Der Mittelwert der Ausschüttungsrendite basierend auf den aktuellen Kursen liegt bei 2,68%, was einem sogenannten Yield-Spread (Ausschüttungsrendite abzüglich Rendite einer 10-jährigen Schweizer Bundesanleihe) von 2,23% entspricht. Im lang­fristigen Vergleich fällt dieser Spread etwas tiefer aus als der historische Durch­schnitt (2,90%). Geht man davon aus, dass Immobilienanlagen einen Inflationsschutz bieten, und berücksichtigt man demzufolge zusätzlich die mittelfristigen Inflations­erwartungen der Schweizerischen Nationalbank (SNB), fällt der reale Yield-Spread mit 3,16% deutlich höher aus. Doch auch dieser liegt etwas unter dem historischen Durchschnitt (3,87%). Relativ betrachtet befindet sich der reale Yield-Spread aber näher am historischen Durchschnitt.

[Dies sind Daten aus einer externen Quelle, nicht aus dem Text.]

Every row comes from one small tree of marks. The marks that hang from a mark follow it in brackets, in the order of their numbers. Every link used is in the known rows. Which tree was each row made from?
In the rows, 128 means zero.
Known rows
k_601(k_47(k_171(k_791) k_205 k_926)): [113 116  82  52  62 120  75 122 109 139  87 149 146 160 133 209 184 108
 157 107 141 139 110  27 117 185]
k_601(k_47): [127 107 117 123 109 129 106  96 136 127  97 116 136 141 120 161 132 142
 172 122 123 105 118 118 122 142]
k_601(k_47(k_205(k_171) k_791)): [ 87 150  99  54  92 143  82 147  96 130  80 178 145 148 109 183 160 166
 223 150 147  82 129  28 163 164]
k_47(k_205 k_791 k_926(k_171)): [ 98 149  94  50 104 113  68 154  64 131 153 167 191 159 148 177 147 153
 168 153 141  89 161  54 121 174]
k_171(k_205 k_791): [156  91 104 163  96 104 120 174 108 121 117 102  86 130 120 135 181 110
 110 115 166 191 124  73 136 143]
k_926(k_205): [132 116 122 123 110 118 127 119 108 110 128 119 137 151 109 154 143 154
 134  77 144 138 137 127 141 118]
k_205(k_171 k_926(k_791)): [127 171 149 109 108 146 138 145 139 115 118 160 130  78 152 131 153 224
 203 117 141 104 151  97 145 125]
k_171(k_205): [134 107 112 148 100 120 108 151 114 102 129 127 113 131 111 128 154 115
 129 124 156 150 136 114 131 153]
k_205(k_926(k_791(k_171))): [133 152 158 140  97 149 152 155 140 104 139 123 127  64 159 108 117 171
 172 112 121 105 149 124 113 109]
k_601(k_171): [150 117 129 126 100 118 111 128 122 148 115 127 132 130 129 119 141 112
 164 132 130 119 122 139 101 128]
k_205(k_926(k_171)): [125 157 168 111 125 127 103 127 121 107 160 136 161 106 154 140 139 193
 168 147 139  85 188 121 107 135]
k_171(k_205(k_926(k_791))): [145 145 123 136  94 114 114 156 116  82 144 118 115  90 130 131 178 176
 170  89 160 139 151  92 130 157]
k_47(k_791(k_171) k_926): [117 125 110 116  85 146 105 157 117 122 111 150 145 143 167 120  91 106
 154 165 114  96 148  87 106 139]
k_601(k_47(k_926) k_171): [140  96  98 112  66 119  71  73 137 149  66 127 170 159 137 169 144 118
 199 124 127  94 118 117  75 165]
k_926(k_171 k_205 k_791): [166 125 140 118 108 105 111 141  77 110 169 116 158 123 131 170 158 233
 160  56 130 130 161 127 114  95]
k_791(k_171(k_205) k_926): [148 127 107 202  70 162 124 167 139  88 142 129 132  79 130  98 123  75
 137 163 118 119 156 126 111 156]
k_205(k_171(k_791) k_926): [127 155 151 119 117 145 137 155 143 122  89 147 102  99 149 133 164 187
 164 145 157 128 152  63 154 131]
k_601(k_47 k_171(k_205(k_926) k_791)): [163  98 120 144  53 101  77 125 130 113  71  92 105 123 129 159 207 132
 207 112 178 141 143  62 100 168]
k_205(k_171): [120 138 137 117 117 155 133 143 133 131 108 165 126 115 122 126 126 164
 156 148 138 119 140 117 143 126]
k_47(k_926): [114 122 104 113 118 126 116 110 134 133 113 144 151 142 145 145 123 119
 131 132 128 119 133 121 116 155]
k_926(k_791): [153 135 125 135 123 121 132 135 118 127 140 122 124 112 142 132 150 161
 141  92 117 136 121 123 126 111]
k_791(k_171): [130 123 146 149 106 155 144 152 133 125 128 133 129 104 138 105  94 117
 132 143 113 112 134 138 113 114]
k_601(k_47(k_926(k_205)) k_171(k_791)): [164  73  87 123  55  96  81  93 114 140  44 100 144 180 129 202 188 145
 185  75 150 140 119  80  99 139]

Which tree is each row?
[121 156 118  74  76 119  59 175 108  71 145 163 123 141 149 130 172 125
 172 145 164 124 176  47 111 188]  k_47(k_171(k_205(k_926)) k_791)
[111 119 110 100  92 144 113 115 123 112  89 178 159 154 113 169 137 184
 167 102 151 121 158 109 150 137]  k_47(k_926(k_205(k_171)))
[152 116 136 147  78 139 153 156 106 105 136 114 133 107 126 134 126 176
 147  60 125 134 139 134 127  84]  k_926(k_205 k_791(k_171))
[140 169 107 171  97 156 118 163 131 102 129 133 141 100 168  97 104  82
 158 188  89  94 155  94 107 135]  k_47(k_791(k_171 k_926))
[140 110  93  80  58 116  39 146  99  97 119 145 120 180 129 160 165 112
 187 138 143 126 144  43  96 187]  k_601(k_47(k_171(k_205) k_791))
[146 134 129 119  98 139 136 147 101 111 113 155 127 119 114 159 161 224
 175  60 143 136 145 110 158  95]  k_926(k_205(k_171) k_791)
[141 126 124 147  92 106 114 166 122  94 113 110  91 108 133 134 188 132
 139 125 180 170 148  61 137 155]  k_171(k_205(k_926) k_791)
[111 115  96 101  63 148 117 125 107 130 100 143 167 106 130 177 133 152
 190  94 116  90 114  87 120 154]  k_601(k_47(k_205 k_926(k_791(k_171))))
[140 112 117 143  73 136 101 199  92 100 131 132 113 136 133 107 117  95
 152 160 142 131 152  80 118 142]  k_47(k_791(k_171(k_205)))
[145 120 128 129  99 130 134 159 112 126  88 137 101 138 113 162 167 187
 142  90 162 166 145  80 171 101]  k_926(k_205(k_171(k_791)))
[169 137  91 165  76 117  95 173 129 104 136 130 103 107 142 135 199  60
 119 137 126 183 140  66 101 174]  k_47(k_171(k_205 k_791(k_926)))
[128 152 108 158 100 149 123 127 133  91 111 158 149 114 118 145 151 163
 171 123 123 111 162 121 155 131]  k_791(k_926(k_205(k_171)))
[ 88 135 114  79  96 161 108 122 116 133  86 174 148 124  95 183 157 174
 202 131 152  94 125  79 163 158]  k_601(k_47(k_205(k_171)))
[165  87 106 117  59 116  75 146 119 114 102 119  94 151 120 171 193 101
 150 110 149 175 131  50 106 170]  k_601(k_47(k_171(k_205 k_791)))
[120 130 153 148  74 155 122 157 134  77 130 131 124  86 133 102 126 123
 158 140 160 122 168 112 118 156]  k_791(k_171(k_205(k_926)))
[141 101  85 114  78 105  98  75 106 110  93 112 159 154 124 205 163 194
 186  39 125 119 122 102 117 133]  k_601(k_47(k_926(k_205 k_791)))
[148 162 160 112 125 120 113 141 108 114 168 130 159  84 165 143 153 228
 180 110 128  91 172 115 100 127]  k_205(k_926(k_171 k_791))
[133 143 126 187  90 158 135 136 135  86 129 126 150  92 125 120 120 110
 144 117 108 113 154 142 124 114]  k_791(k_171 k_926(k_205))
[135 117 112  82  97 108  70 137  65 109 144 145 182 180 151 179 135 191
 168 113 140  97 180  84 109 138]  k_47(k_791 k_926(k_171 k_205))
[151 143 129 159 115 120 103 122 104  96 170 129 180 122 134 159 148 170
 156 115 114 102 185 137 110 131]  k_791(k_926(k_171 k_205))
[149 112  90  95  61 114  79 152 107 107 141 160 131 132 141 147 172 125
 146  88 138 155 140  89  93 177]  k_47(k_171(k_205) k_926(k_791))
[ 93 148 116  91  92 149 116 189  86 117 135 152 139 124 134 128 118 109
 152 156 136 105 130  66 144 136]  k_47(k_205 k_791(k_171))
[131 134 104  65  86 128  57 122 114 118 108 147 130 182 148 161 141 121
 188 142 113  99 134  59  96 158]  k_601(k_47(k_171 k_791))
[111 123  86  85  96 106  86 125  92 104 108 141 155 182 136 167 140 150
 154 100 142 121 149  73 135 142]  k_47(k_791 k_926(k_205))
[160 130  89 154  83 116  44 143  88  84 143 124 161 134 146 161 173 141
 210 172 117  83 182  61  88 184]  k_601(k_47(k_791(k_926(k_171(k_205)))))
[161 138  98 179 112 112 136 135 125 107 116  99 120 117 132 153 179 123
 127  96 125 161 135  91 144 119]  k_171(k_791(k_926(k_205)))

Ausschüttungsrendite abzüglich der realen resp. nominalen Rendite der 10-jährigen Schweizer Bundesanleihe

Quelle: Zürcher Kantonalbank, Bloomberg, SNB (Daten per Ende Juli 2024 )

Fazit

Zusammenfassend lässt sich festhalten, dass die Agios der kotierten Fonds in den vergangenen Wochen gestiegen sind, die aktuelle Bewertung im historischen Ver­gleich aber angemessen ist. Unterdurchschnittlich bewertet sind insbesondere Fonds mit einem Fokus auf kommerzielle Liegenschaften sowie Immobilienaktien. Auch die Risikoprämie, gemessen am Yield-Spread, zeigt die anhaltende Attraktivität von indirekten Schweizer Immobilienanlagen.